Ilaria Elia: Katholieke Universiteit, Leuven, Belgium

Project 2023

Spatial mapping of metabolic drivers of T cell exhaustion in metastatic melanoma

Metastatic melanoma represents a deadly disease with a 10-year survival rate of less than 10%. Immunotherapy is the standard of care for metastatic melanoma, but its success is limited as many patients fail to respond or present different sensitivities between primary tumors and metastasis. This suggests that there may be metastasis-specific mechanisms that locally inhibit CD8+ T cells, leading to exhaustion and loss of anti-cancer function. One of these mechanisms is metabolism. Therefore, this project aims to examine how the metabolic environment of melanoma metastases locally impacts T cell exhaustion. Our initial findings confirm that specific metabolic rewiring occurs under nutrient conditions resembling lung metastasis and that metabolic reprogramming can reverse T cell exhaustion.

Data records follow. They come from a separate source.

Each row is a point. Before rounding, the points of a table are all equally far from one centre. They may lie mostly on one side of it. Where is the centre, to within rounding?

Points (10 x 3):
[[-35 -11  19]
 [ 35  -8 -10]
 [-39 -15  19]
 [ 26 -58 -56]
 [ 38 -49 -31]
 [-58   6 -29]
 [-12 -32  27]
 [-62 -57 -23]
 [ 25  -1 -59]
 [ 13 -69 -58]]
Centre: [-14 -29 -29]

Points:
[[-32 -29 -24 -32 -25  -3  -3 -33  33  46  29]
 [-54 -13 -46   6  10  -8  20  23   3  48  30]
 [-93 -14  13 -30 -27  12  -7 -43  31  -7  -2]
 [-25 -29  32  -3 -26  19  39 -48  29   4  48]
 [-76  13  -7 -58 -11  49  50 -53  23  40  30]
 [-72 -25 -16  44  -1 -20  42 -23  47   7  29]
 [-61  -3 -37  14   2  95  23 -49  32   8  23]
 [-95 -57 -27  25 -35  38  22 -32  26  20  25]
 [-43 -41 -28 -67  -7 -16  40  -4  21  43  17]
 [-31 -30  10  25  21   8  26 -45  -5 -27  64]
 [-42 -78 -12 -34 -19  21  35  -4  53   7  29]
 [-62 -77 -53 -25  32  61  31  -4   9  29  34]
 [-57 -59 -16 -15  -5  95  34 -55  -4  20  15]
 [-50 -16 -76  12  13  -6   1  12   2   0 -13]]
Centre: [-54 -22 -25 -14  11  24  39 -30   7   0  10]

However, CD8+ T cells’ metabolic demands rely on the distinct inter- and intra-tumor metabolic environments. For this reason, we will utilize imaging spatial metabolomics to profile the metabolic vulnerabilities of exhausted CD8+ T cells in relation to defined metastatic sub-niches. Next, we will enhance CD8+ T cell metabolic fitness, followed by validating the findings in mouse models. Our final goal is to develop strategies for reversing T cell exhaustion and improving the efficacy of immunotherapy for treating metastatic cancer.

Report 2025

Report – Spatial mapping of metabolic drivers of T cell exhaustion in metastatic melanoma

Metastatic melanoma is a highly aggressive cancer often resistant to immunotherapy, leaving patients with few effective treatment options. Identifying combinatorial strategies to enhance current therapies is therefore critical. Our lab has shown that the metabolicenvironment of distant metastases can locally influence CD8+ T cell function and therapy response, highlighting metabolism as a key regulator of immune activity in cancer. However, these insights have largely come from in vitro models, where interactions between cancer and immune cells can be studied in isolation. While valuable, these systems lack the complexity of the in vivo tumor microenvironment. So far, metabolic profiling of entire tumor tissues has not allowed us to resolve localized cell–cell interactions. To move forward, we need spatially resolved metabolic approaches that can reveal how the metastatic niche shapes T cell function and contributes to therapy resistance in vivo . Thanks to the support of the Beug Foundation, we have uncovered a link between metabolic heterogeneity in melanoma-derived lung and liver metastases and distinct patterns of CD8+ T cell infiltration and functionality. These findings suggest that specific metabolic cues within metastatic niches may shape immune responses and contribute to therapy resistance. We are now validating the top candidate metabolites and investigating their mechanistic roles in modulating T cell behavior, with the goal of identifying new targets to overcome resistance and improve immunotherapy outcomes. Importantly, this award has also allowed our lab to generate preliminary data to secure follow up funding.